Python入门自学进阶-Web框架——35、网络爬虫使用

kaoa000

于 2023-04-01 19:14:05 发布

阅读量494

点赞数

分类专栏： Python入门文章标签： python django 前端 html Powered by 金山文档

本文链接：https://blog.csdn.net/kaoa000/article/details/129437241

版权

Python入门专栏收录该内容

77 篇文章 43 订阅

订阅专栏

自动从网上抓取信息，就是获取相应的网页，对网页内容进行抽取整理，获取有用的信息，保存下来。

要实现网上爬取信息，关键是模拟浏览器动作，实现自动向网址发送请求，然后获取到相应的信息流，在对这个信息流进行统计查找，得到想要的信息。

Requests第三方库是基于Python开发的HTTP 库，其在Python内置模块（Python标准库中提供了：urllib、urllib2、httplib等模块以供Http请求，可用性不太好）的基础上进行了高度的封装，从而使得Pythoner进行网络请求时，变得美好了许多，使用Requests可以轻而易举的完成浏览器可有的任何操作。

一、requests模块

安装 pip3 install requests

二、requests模块的方法

requests 方法如下表：

方法	描述
delete(url, args)	发送 DELETE 请求到指定 url
get(url, params, args)	发送 GET 请求到指定 url
head(url, args)	发送 HEAD 请求到指定 url
patch(url, data, args)	发送 PATCH 请求到指定 url
post(url, data, json, args)	发送 POST 请求到指定 url
put(url, data, args)	发送 PUT 请求到指定 url
request(method, url, args)	向指定的 url 发送指定的请求方法

url 请求 url。

data 参数为post方法要发送到指定 url 的字典、元组列表、字节或文件对象。

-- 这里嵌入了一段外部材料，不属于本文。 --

Below are the code and all the weights of a small trained network. Each question names an input and a class and asks about switching units off, where a switched-off unit gives its printed mean instead of its output.

import numpy as np


def w(rows, s, z=0):
    codes = np.array(rows[::2]) - 128.0
    scale = np.full(codes.shape[1], s)
    scale[-1] = z or s
    return codes * scale


def norm(h):
    return h / np.sqrt((h * h).mean(-1, keepdims=True) + 1e-5)


def f(y):
    return np.maximum(y, 0)


def log_softmax(a):
    a = a - a.max(-1, keepdims=True)
    return a - np.log(np.exp(a).sum(-1, keepdims=True))


def net(x, mask):
    res = np.array(x, float).reshape(1, 3) / 4 @ E
    u = 0
    for l in range(4):
        y = f(norm(res) @ A[l][:, :-1].T + A[l][:, -1])
        res = res + np.where(mask[u : u + 5], y, B[l][:, -1]) @ B[l][:, :-1]
        u += 5
    return log_softmax(norm(res)[-1] @ U[:, :-1].T + U[:, -1])


A, B = {}, {}
E = w([
[133,83,112,128,1,98,161],'x0',
[141,122,135,133,128,83,41],'x1',
[110,103,95,163,142,183,70],'x2',
],0.0088)
A[0] = w([
[66,175,116,172,123,177,224,48],'0.n1',
[192,175,157,53,129,65,202,5],'0.n2',
[203,133,253,224,98,166,58,12],'0.n3',
[137,79,13,196,172,142,111,50],'0.n4',
[183,140,166,149,242,82,168,168],'0.n5',
],0.0054,0.0018)
B[0] = w([
[174,41,134,116,136,174,202,199],'0.n1',
[88,137,87,254,147,62,158,227],'0.n2',
[207,107,159,152,171,110,204,163],'0.n3',
[77,131,222,127,126,156,123,186],'0.n4',
[95,125,115,64,116,108,143,254],'0.n5',
],0.0084,0.0041)
A[1] = w([
[82,111,2,82,12,88,190,147],'1.n1',
[59,189,126,37,141,157,144,152],'1.n2',
[189,214,177,134,101,73,85,65],'1.n3',
[149,66,81,151,86,103,126,96],'1.n4',
[35,153,107,136,30,214,74,252],'1.n5',
],0.0068,0.0024)
B[1] = w([
[176,199,114,154,164,183,13,254],'1.n1',
[210,188,166,144,94,147,10,177],'1.n2',
[149,46,2,153,167,146,99,163],'1.n3',
[232,174,112,111,240,125,136,186],'1.n4',
[73,177,156,121,76,41,137,200],'1.n5',
],0.007,0.0061)
A[2] = w([
[123,136,167,190,143,135,82,253],'2.n1',
[89,106,112,176,114,73,43,183],'2.n2',
[83,123,115,135,171,138,40,139],'2.n3',
[161,123,104,96,112,102,40,145],'2.n4',
[1,78,147,123,88,178,114,209],'2.n5',
],0.0087,0.00052)
B[2] = w([
[85,205,57,118,114,118,185,228],'2.n1',
[86,118,82,141,198,120,183,254],'2.n2',
[122,82,140,115,47,97,139,247],'2.n3',
[192,117,215,87,113,206,156,252],'2.n4',
[1,90,92,146,191,11,129,172],'2.n5',
],0.0071,0.0058)
A[3] = w([
[121,189,190,76,134,125,104,4],'3.n1',
[134,110,107,142,182,22,79,213],'3.n2',
[150,242,164,93,165,201,84,123],'3.n3',
[120,232,66,193,111,31,146,227],'3.n4',
[169,1,126,135,178,194,159,176],'3.n5',
],0.0079,0.0019)
B[3] = w([
[217,186,42,118,107,158,71,163],'3.n1',
[90,88,152,181,120,150,216,205],'3.n2',
[160,171,105,102,22,134,70,224],'3.n3',
[24,127,147,84,140,115,68,254],'3.n4',
[248,1,171,178,130,130,205,180],'3.n5',
],0.0084,0.008)
U = w([
[198,213,117,72,39,168,42,230],'0',
[20,133,166,156,171,58,147,171],'1',
[239,11,177,170,139,174,202,2],'2',
],0.012,0.00067)

Each question gives the input, the list of numbers given to net, and the class t.
The units are the neurons (one row each of A and B). Each row of codes is followed by its name. A weight is (code - 128) times the scale printed after its matrix; where a second scale follows, it is the last column's (A, B and U).
mask holds one flag per neuron, layer by layer. A switched-off neuron (its flag False) gives its mean, the last column of its row in B, instead of its output. The means were averaged over made-up inputs and are rounded, as every weight is.
A unit's drop is (log p(t) with every unit on - log p(t) with that unit switched off) / (log p(t) with every unit on - log p(t) with every unit switched off).
The circuit of an input: a set's keep is (log p(t) with only the set's units on - log p(t) with every unit switched off) / (log p(t) with every unit on - log p(t) with every unit switched off). Starting from the 12 units with the biggest drops (on a tie, the unit counted first), units are removed one at a time, each time the one whose removal leaves the highest keep (on an exact tie, the one counted first), for as long as the keep stays at least 0.8.
units of the circuit, in order: the units of the circuit, biggest drop first
top k neurons: the k neurons with the biggest drops, biggest first
k most important neurons of layer l: the k neurons of layer l with the biggest drops, biggest first
drop when u is switched off: that unit's drop, to one decimal
input [7,-6,0], class 0: top 2 neurons : [1.n1; 2.n4]
input [6,-7,7], class 1: units of the circuit, in order : [2.n5]
input [-4,-5,2], class 2: top 3 neurons : [0.n1; 1.n1; 3.n5]
input [-2,4,2], class 2: top 2 neurons : [0.n2; 0.n3]
input [-4,7,7], class 1: top 4 neurons : [1.n1; 0.n4; 1.n4; 2.n1]
input [3,-3,-6], class 1: units of the circuit, in order : [0.n2; 3.n4]
input [6,-5,-5], class 0: 3 most important neurons of layer 1 : [1.n1; 1.n5; 1.n4]
input [-5,0,-5], class 0: top 2 neurons : [0.n5; 1.n2]
input [2,2,-3], class 1: 3 most important neurons of layer 0 : [0.n2; 0.n5; 0.n1]
input [5,7,3], class 2: top 2 neurons : [2.n4; 0.n3]
input [4,5,4], class 2: 2 most important neurons of layer 0 : [0.n3; 0.n2]
input [-5,8,7], class 2: top 3 neurons : [1.n1; 0.n3; 0.n2]
input [2,5,4], class 2: top 3 neurons : [0.n3; 2.n4; 0.n2]
input [0,-2,-1], class 2: units of the circuit, in order : [0.n1]
input [-2,7,-6], class 2: 3 most important neurons of layer 1 : [1.n3; 1.n5; 1.n1]
input [-1,-4,3], class 2: top 2 neurons : [0.n1; 3.n5]
input [-5,6,3], class 2: top 2 neurons : [0.n3; 1.n1]
input [-7,-6,0], class 0: top 2 neurons : [1.n2; 3.n3]
input [7,-7,0], class 0: 3 most important neurons of layer 2 : [2.n2; 2.n3; 2.n4]
input [7,-6,5], class 0: units of the circuit, in order : [1.n1]
input [-6,-8,-4], class 2: 2 most important neurons of layer 1 : [1.n1; 1.n5]
input [3,-2,-7], class 1: top 2 neurons : [0.n2; 2.n4]
input [-8,-2,-7], class 0: drop when 2.n2 is switched off : 0.1
input [0,-2,3], class 1: drop when 0.n4 is switched off : 0.2
input [-6,-3,4], class 0: drop when 1.n2 is switched off : 3.5
input [-1,1,7], class 1: drop when 1.n1 is switched off : 0.0
input [3,3,-6], class 1: most important neuron of layer 0 : [0.n2]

json 参数为要发送到指定 url 的 JSON 对象。

args 为其他参数，比如 cookies、headers、verify等。

params参数为get方法要发送到指定 url 的参数键值对

对于GET方法，参数是params，最终会被组合到url中，以?key1=value1&key2=value2形式提交，对于POST方法，参数是data，不在url中体现，在请求体中保存。

三、GET请求

import requests

ret = requests.get('https://www.sina.com/') # 无参数
ret.encoding = 'utf-8'  # 如果不写这一句，打印的中文乱码
print(ret.url)   # 响应的地址
print(ret.text)  # 返回的页面内容

url是https://www.sina.com/

返回的是一个response对象，该对象包含了具体的响应信息。

属性或方法	说明
apparent_encoding	编码方式
close()	关闭与服务器的连接
content	返回响应的内容，以字节为单位
cookies	返回一个 CookieJar 对象，包含了从服务器发回的 cookie
elapsed	返回一个 timedelta 对象，包含了从发送请求到响应到达之间经过的时间量，可以用于测试响应速度。比如 r.elapsed.microseconds 表示响应到达需要多少微秒。
encoding	解码 r.text 的编码方式
headers	返回响应头，字典格式
history	返回包含请求历史的响应对象列表（url）
is_permanent_redirect	如果响应是永久重定向的 url，则返回 True，否则返回 False
is_redirect	如果响应被重定向，则返回 True，否则返回 False
iter_content()	迭代响应
iter_lines()	迭代响应的行
json()	返回结果的 JSON 对象 (结果需要以 JSON 格式编写的，否则会引发错误)
links	返回响应的解析头链接
next	返回重定向链中下一个请求的 PreparedRequest 对象
ok	检查 "status_code" 的值，如果小于400，则返回 True，如果不小于 400，则返回 False
raise_for_status()	如果发生错误，方法返回一个 HTTPError 对象
reason	响应状态的描述，比如 "Not Found" 或 "OK"
request	返回请求此响应的请求对象
status_code	返回 http 的状态码，比如 404 和 200（200 是 OK，404 是 Not Found）
text	返回响应的内容，unicode 类型数据
url	返回响应的 URL

import requests

payload = {'key1':'value1','key2':'value2'}
ret = requests.get('https://www.sina.com/',params=payload) # 带参数
ret.encoding='utf-8'
print(ret.url)
print(ret.text)

url是https://www.sina.com/?key1=value1&key2=value2

四、POST请求

payload1 = {'key1':'value1','key2':'value2'}
ret = requests.post('http://www.sina.com',data=payload1)  #基本POST
print(ret.text)

#发送请求头和数据
import json
url = "https://www.sina.com"
payload1 = {'key1':'value1','key2':'value2'}
headers = {'content-type':'application/json'}
ret = requests.post(url,data=json.dumps(payload1),headers=headers)
print(ret.text)

使用post方法，需要会使用调试工具，使用网络来查看其传递的参数，如登录百度：在post提交的参数中有username和password参数。

五、request方法

payload = {'key1':'value1','key2':'value2'}
url = "https://www.sina.com"
ret = requests.request(method='get',url=url,params=payload)
print(ret.url)
print(ret.text)

其他如get、post等方法，是对request方法的再包装。

六、关于request方法的参数——通过源代码查看

在查看request的源代码，提供了参数的解释：

"""Constructs and sends a :class:`Request <Request>`.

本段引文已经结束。